This dataset contains data from a self-paced reading experiment on Chinese relative clause comprehension. It is structured to support analysis of reaction times, comprehension accuracy, and surprisal values across various experimental conditions in a 2x2 fully crossed factorial design:
Usage
data(df_jaeger14)
Format
A tibble with 8,624 rows and 15 variables:
- subject
Participant identifier, a character vector.
- item
Trial item number, an integer.
- cond
Experimental condition, a character vector indicating variations in sentence structure (e.g., "a", "b", "c", "d").
- word
Chinese word presented in each trial, a character vector.
- wordn
Position of the word within the sentence, an integer.
- rt
Reaction time in milliseconds for reading each word, an integer.
- region
Sentence region or phrase type (e.g., "hd1", "Det+CL"), a character vector.
- question
Comprehension question associated with the trial, a character vector.
- accuracy
Binary accuracy score for the comprehension question (1 = correct, 0 = incorrect).
- correct_answer
Expected correct answer for the comprehension question, a character vector ("Y" or "N").
- question_type
Type of comprehension question, a character vector.
- experiment
Name of the experiment, indicating self-paced reading, a character vector.
- list
Experimental list number, for counterbalancing item presentation, an integer.
- sentence
Full sentence used in the trial with words marked for analysis, a character vector.
- surprisal
Model-derived surprisal values for each word, a numeric vector.

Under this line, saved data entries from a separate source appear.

Below is a small trained network, with its code and all its weights. Each question gives an input and a target symbol and asks what happens when units are switched off, that is, made to give their printed mean instead of their output.

import numpy as np


def w(rows, s, z=0):
    codes = np.array(rows[::2]) - 128.0
    scale = np.full(codes.shape[1], s)
    scale[-1] = z or s
    return codes * scale


def norm(h):
    return h / np.sqrt((h * h).mean(-1, keepdims=True) + 1e-5)


def f(y):
    return y / 2 * (1 + np.tanh(0.7978845608 * (y + 0.044715 * y**3)))


def softmax(a):
    e = np.exp(a - a.max(-1, keepdims=True))
    return e / e.sum(-1, keepdims=True)


def log_softmax(a):
    a = a - a.max(-1, keepdims=True)
    return a - np.log(np.exp(a).sum(-1, keepdims=True))


def net(x, mask):
    ids = ['αδζξτω'.index(c) for c in x.split()]
    T = len(ids)
    res = E[ids] + P[:T]
    u = 0
    for l in range(3):
        q, k, v = (norm(res) @ M[l].T for M in (Q, K, V))
        z = softmax(np.where(np.tri(T) > 0, q @ k.T / 3**0.5, -1e9)) @ v
        res = res + np.where(mask[u], z, O[l][:, -1]) @ O[l][:, :-1]
        u += 1
        y = f(norm(res) @ A[l][:, :-1].T + A[l][:, -1])
        res = res + np.where(mask[u : u + 8], y, B[l][:, -1]) @ B[l][:, :-1]
        u += 8
    return log_softmax(norm(res)[-1] @ U[:, :-1].T + U[:, -1])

Region codes in the dataset (column region
):
N: Main clause subject (in object-modifications only)
V: Main clause verb (in object-modifications only)
Det+CL: Determiner+classifier
Adv: Adverb
VN: RC-verb+RC-object (subject relatives) or RC-subject+RC-verb (object relatives)
Note: These two words were merged into one region after the experiment; they were presented as separate regions during the experiment.
FreqP: Frequency phrase/durational phrase
DE: Relativizer "de"
head: Relative clause head noun
hd1: First word after the head noun
hd2: Second word after the head noun
hd3: Third word after the head noun
hd4: Fourth word after the head noun (only in subject-modifications)
hd5: Fifth word after the head noun (only in subject-modifications)
Notes on reading times (column rt
):
The reading time of the relative clause region (e.g., "V-N" or "N-V") was computed by summing up the reading times of the relative clause verb and noun.
The verb and noun were presented as two separate regions during the experiment.
Source
Jäger, L., Chen, Z., Li, Q., Lin, C.-J. C., & Vasishth, S. (2015). The subject-relative advantage in Chinese: Evidence for expectation-based processing. Journal of Memory and Language, 79–80, 97-120. https://doi.org/10.1016/j.jml.2014.10.005
Details
Factor I: Modification type (subject modification; object modification)
Factor II: Relative clause type (subject relative; object relative)
Condition labels:
a) subject modification; subject relative
b) subject modification; object relative
c) object modification; subject relative
d) object modification; object relative
See also
Other datasets:
df_sent
Examples
# Basic exploration
head(df_jaeger14)
#> # A tidytable: 6 × 14
#> subject item cond word wordn rt region question accuracy correct_answer
#> <chr> <int> <chr> <chr> <int> <int> <fct> <chr> <int> <int>
#> 1 1m1 1 a 那個 1 360 Det+CL 那個顧客聽說過… 1 1
#> 2 1m1 1 a 昨晚 2 359 Adv 那個顧客聽說過… 1 1
#> 3 1m1 1 a 揍了服務生… 3 344 VN 那個顧客聽說過… 1 1
#> 4 1m1 1 a 一頓 4 313 FreqP 那個顧客聽說過… 1 1
#> 5 1m1 1 a 的 5 297 DE 那個顧客聽說過… 1 1
#> 6 1m1 1 a 顧客 6 312 head 那個顧客聽說過… 1 1
#> # ℹ 4 more variables: question_type <int>, experiment <chr>, list <int>,
#> # sentence <chr>
# Summarize reaction times by region
library(tidytable)
df_jaeger14 |>
group_by(region) |>
summarize(mean_rt = mean(rt, na.rm = TRUE))
#> # A tidytable: 13 × 2
#> region mean_rt
#> <fct> <dbl>
#> 1 N 614.
#> 2 V 538.
#> 3 Det+CL 513.
#> 4 Adv 541.
#> 5 VN 618.
#> 6 FreqP 603.
#> 7 DE 439.
#> 8 head 653.
#> 9 hd1 604.
#> 10 hd2 538.
#> 11 hd3 704.
#> 12 hd4 479.
#> 13 hd5 865.